HACKER Q&A
📣 quacked

How can I help my devs solve “combinatorial test case scope creep”?


I work in between clients and programmers; my job is essentially to decompose client requirements into design documentation to be built by developers. [1]

Since I started the job, I've been running into what I'm calling "combinatorial test case scope creep". For instance:

> CHALLENGE: RENDER A CUSTOM HTML SCREEN WITH THREE LABELLED BUTTONS AND AN IMAGE.

> Browsers: {Chrome, Firefox, Edge, Safari}

> Devices: {iPad 9th Gen, Google Pixel 4, iPhone XR, Macbook Pro, HP EliteBook}

> Languages: {English, Spanish, French}

In this case, the custom screen must render properly in 4 Browsers x 4 devices x 3 languages = 48 individual test cases. And that's ignoring all of the other possibilities (landscape/portrait, OS version, browser version, etc.) We can quickly find ourselves in 2000+ possible renderings of the screen.

I, not being a developer myself, have no idea how this is handled on the implementation end. The clients themselves are only dimly aware of this problem and will throw a fit if they notice the screen is broken, but are certainly not testing 50-2000 test cases to see when the screen breaks.

I'd like to help the devs out by steering clients in the right direction, and also adding build instructions to solve this problem at the root. Are there any development principles, testing tactics, historical writings, past HN posts, zen koans, ancient scrolls, etc. that outline and explain solutions to "combinatorial test case scope creep"? Thanks in advance.

[1] Disclaimers: I agree that in many cases it would make more sense for developers to work directly with clients and eliminate my job altogether. I was hired because I have a significant technical background but am not quite at the level of a junior dev. I would set my own team up differently if I owned the company.
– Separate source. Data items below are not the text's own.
Each row below holds a small network's activations on one input, seen along a few directions.
In each table, some parts of the input vary, and every possible input appears once, in random order.
Descriptions start from the smaller parts, as in this example, which fits no table here: one of 8 places around a ring, together with either a single point or one of 11 places around a ring or (one of 3 separate values, together with one of 4 places along a line).
Shared parts are said once, and a part with two or three values counts as separate values.
(in the rows, 128 means zero)

Other details of the inputs shift rows strongly along two fixed directions, in all tables alike. That doesn't count.

A family of inputs:
R1: [ 73  44  93  93 137 139  63 116  89 169 104 121]
R2: [183 209 104 176 157  81 214 145 136  28 166 109]
R3: [113  84 103 126 155  94 106 119  80 112 111 113]
R4: [ 69  95 134 140 147 114 108 108  59 157 107  96]
R5: [ 81 102  72 137 124 117 109 135  88 126 131  81]
R6: [ 78  92 108 117 101 118  86 123 111 143 107  75]
R7: [ 75  85 131 132 136 122 106 102  80 185 112  95]
R8: [ 98  68  87 135 163 125 112 113  93 125 124 107]
R9: [ 64  89  79 120 126 121 101 128  96 140 126  78]
R10: [164 169 207 104  95 166 134 136 185 164 112 175]
R11: [175 175 240 108  75 205 132 131 222 163 118 180]
R12: [ 96 129 124 155 162 109 137 109  63 131 124 108]
R13: [188 208 140 175 188  66 232 143 113  68 148 142]
R14: [123 137 118 162 170 100 187 113  99 128 143 115]
R15: [205 150 205  89  80 187 116 140 233 128 117 193]
R16: [168 193  88 172 147  91 195 146 128  51 161 109]
R17: [ 80  49 127 114 124 142  58 104  90 145 100 104]
R18: [ 87 117  99 195 160  72 114 119 110 118 144 116]
R19: [126 143 102 152 179  76 190 121  85 130 139 122]
R20: [ 90 106 159 116 104 187  89 122 120 192 114 140]
R21: [165 174 225 101  87 224 139 137 222 167 135 192]
R22: [149 176 112 194 166  58 163 142 149  87 160 155]
R23: [ 97 102 170  90  97 157  83 116 128 212 104 139]
R24: [190 145 104 171 179  95 210 122 145  59 160 131]
R25: [199 198 196  90  57 171 140 161 247 116 130 170]
R26: [140 115 105 155 166 108 138 113  95  80 133 117]
R27: [ 76  36 123 108 114 144  48 100  99 167  88  99]
R28: [185 179 191  79  50 179 124 154 243 141 137 164]
R29: [103 133  68 128 129  92 119 138  83 113 130  99]
R30: [ 82  47 100 120 125 159  63 113  92 157 111 114]
R31: [155 132  96 146 173  88 150 124  93  75 134 131]
R32: [ 85 107 116 123 138 132 108 128  76 179 114 130]
R33: [ 87  42 102 100 127 118  63 107  90 172 102 106]
R34: [ 64  85  83  96  96 135  65 139  93 167 113 100]
R35: [124  72 150 106 103 165  79 108 152 158 115 127]
R36: [183 204 118 171 198  81 243 147 124  83 159 150]
R37: [100  67  80 121 145 123  88 125  79 141 115 122]
R38: [192 149  94 156 182  79 207 130 137  66 155 142]
R39: [188 196 178  84  72 187 147 167 244 120 147 180]
R40: [191 216 124 198 187  92 238 135 114  63 163 142]
R41: [ 84 118  82 115 124  94  98 130  77 121 120  91]
R42: [181 190  91 173 159  75 234 142 154  46 174 105]
R43: [109 141 103 146 162  98 143 123  61 140 124 128]
R44: [ 96  98 140  95  71 157  76 124 156 167 119  98]
R45: [ 90  67  84 137 145 128  82 105  68 130 115 106]
R46: [160 123 172  81  77 203  72 131 185 152 116 189]
R47: [163 172 201  73  47 186 100 156 223 133 123 165]
R48: [143 164 101 164 151  74 180 141 113  56 147  86]
R49: [143 147 162  73  59 176 110 144 211 154 133 155]
R50: [140 162 209  88  85 192  99 129 167 175 115 185]
Description of these inputs: one of 2 separate values, together with either a single point or (one of 3 separate values, together with one of 8 places around a ring).
Question: Changing only the choice among 2 separate values turns R9 into R39. The same change can be made to R35. Which row results?
Answer: R33
Question: Which other rows does R36 become when the choice among 2 separate values takes its other values? List them by row number.
Answer: R21
Question: Start at R19 and move only the place on the ring of 8, one step at a time. The first step leads to R36. Which rows follow, in order?
Answer: R32, R43, R50, R13, R10, R23
Question: Which other rows does R38 become when the choice among 3 separate values takes its other values? List them by row number.
Answer: R19, R49

A family of inputs:
R51: [ 77  56  62 135 182 106 100 110  33 148 110  98]
R52: [111 151 186  73  66 189  74 131 159 185 109 157]
R53: [ 75  45  67 127 170 101 100 100  51 160 117  98]
R54: [183 220 143 166 142  87 200 153 155  87 148 152]
R55: [ 84  51  97 140 166 104 101  97  52 138 107  84]
R56: [189 213 153 164 147 101 220 144 153  78 157 122]
R57: [174 118  58 134 130  93 138 145 155  30 150  97]
R58: [106 147 191 102  64 184  81 135 186 182 131 159]
R59: [145 110 181  86  91 194  74 119 159 161 109 181]
R60: [183 202 142 156 145  91 223 146 159  97 147 129]
R61: [173 129 118 159 180  83 196 122 120  84 137 132]
R62: [199 170 138 180 173 108 191 140 162  66 163 164]
R63: [139 106 188  94  91 185  58 126 177 172 104 183]
R64: [157 135 118 177 175 114 174 120 121  78 142 131]
R65: [ 48  77  17 113 103  74  73 131  78 108 119  33]
R66: [114 151 185  74  69 206  97 142 169 183 114 166]
R67: [ 31  91  85 147 145  98 101 108  44 155 114  63]
R68: [114 134 175  78  66 187 103 137 172 193 125 154]
Question: Changing only one part turns R56 into R55. The same change can be made to R67. Which row results?
Answer: R64
Question: Describe the family of inputs behind these rows.
Answer: one of 2 separate values, together with either a single point or one of 8 places around a ring

A family of inputs:
R69: [111  83  40 161 198  70 163 117  50  96 138  82]
R70: [239 198 191 155 113 165 186 140 248  63 165 193]
R71: [ 57  88 130  97 124 120  71 113  65 201  97 122]
R72: [ 30  86  91 115 104 124  44 121  77 167 111  86]
R73: [218 238 212 139 109 162 186 162 210 107 152 209]
R74: [200 169 143 142 116 123 171 142 197  64 148 124]
R75: [148 172 130 133 120 117 184 147 165 100 149 109]
R76: [161 118 182  74  82 188  82 133 202 154 118 189]
R77: [111  96 165  97 113 193  98 113 131 190 106 152]
R78: [ 95 125  83 175 198  51 196 116  37 114 138  71]
R79: [146 144 112 171 187  89 166 130  84 101 129 145]
R80: [128 156 107 157 173  96 193 128  78 122 141 111]
R81: [204 178 127 125 119 144 185 151 188  67 153 141]
R82: [ 94  83 110  94  90 145  46 135 117 141 105 122]
R83: [116  98 189  97 105 192 105 112 155 184 108 149]
R84: [141 140 209 110  95 211  84 120 182 165 118 192]
R85: [152 134 207  83  97 192  96 125 182 178 106 198]
R86: [ 77 102 138 104  77 144  73 126 145 174 111  92]
R87: [ 64  53  81  82 110 113  44 119  79 153  96  95]
R88: [156 119  65 148 183  75 176 128  91  88 144 118]
R89: [236 212 181 143  90 160 180 150 251  47 162 174]
R90: [ 78  59 109  89  96 146  71 118 115 150 109  83]
R91: [178 157 126 162 154 123 156 133 155  70 156 154]
R92: [103  73 128 103 107 157  51 127 124 158 110 147]
R93: [111 137  97 187 189  50 184 115  58 112 136  78]
R94: [ 92 143  77 192 201  51 164 118  28 102 142  93]
R95: [ 68 107 134 113  74 149  66 123 139 165 116 107]
R96: [ 75  77 103 106  98 146  40 119 106 137 112 105]
R97: [106 151  53 169 168  45 158 149  66  84 139  89]
R98: [141 129 214 117  87 205  94 112 191 168 115 182]
R99: [135 160  94 154 180  70 194 129  65 120 139 116]
R100: [ 80  45 118 101 119 150  78 108 111 166 112 102]
R101: [ 78 110 168 125  97 157  80 109 117 185 113 131]
R102: [ 96  56 132 112 109 148  66 107 132 164 111 108]
R103: [179 154  90 123 135 103 170 144 140  75 143 125]
R104: [153 140 103 150 187  92 187 121  85 116 131 137]
R105: [185 165 163 170 164 117 194 122 156 101 139 143]
R106: [177 197 129 115 107 126 179 157 178 107 148 145]
R107: [106 143  48 158 170  63 185 139  70  94 144  70]
R108: [ 95 125 140  76  77 146  75 140 150 170 111 134]
Question: Changing only one part turns R83 into R77. The same change can be made to R78. Which row results?
Answer: R80
Question: Changing only one part turns R102 into R70. The same change can be made to R105. Which row results?
Answer: R98
Question: Describe the family of inputs behind these rows.
Answer: one of 5 places around a ring, together with one of 8 places around a ring
Question: Which other rows does R106 become when the place on the ring of 8 takes its other values? List them by row number.
Answer: R72, R75, R86, R95, R97, R107, R108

  👤 lucas_membrane Accepted Answer ✓
There is a sort-of rule of thumb that about 85% of defects will show up if you test all pairs of the factors. You can almost certainly test all pairs in your case if you test all combinations of browsers with devices (20 cases) and assign the languages so that each language is tested at least once on each browser and each device. Check out the math for 'orthogonal arrays' if you want to see what is known about how to cover all pairs of factors with a minimum number of test cases. If you have four or more dimensions in your space of test cases and want to cover all combinations of three factors, see 'orthogonal arrays of strength 3.'

Unfortunately, 85% is less than 100%. And testing correctness of the system in your case probably requires a set of human eyes looking at the screen, and it may also require testing all kinds of scenarios of changing the window size, and user pressing the tab keys, etc, to make sure that there is no browser logic conflicting with your display logic, etc, is probably a good idea, too.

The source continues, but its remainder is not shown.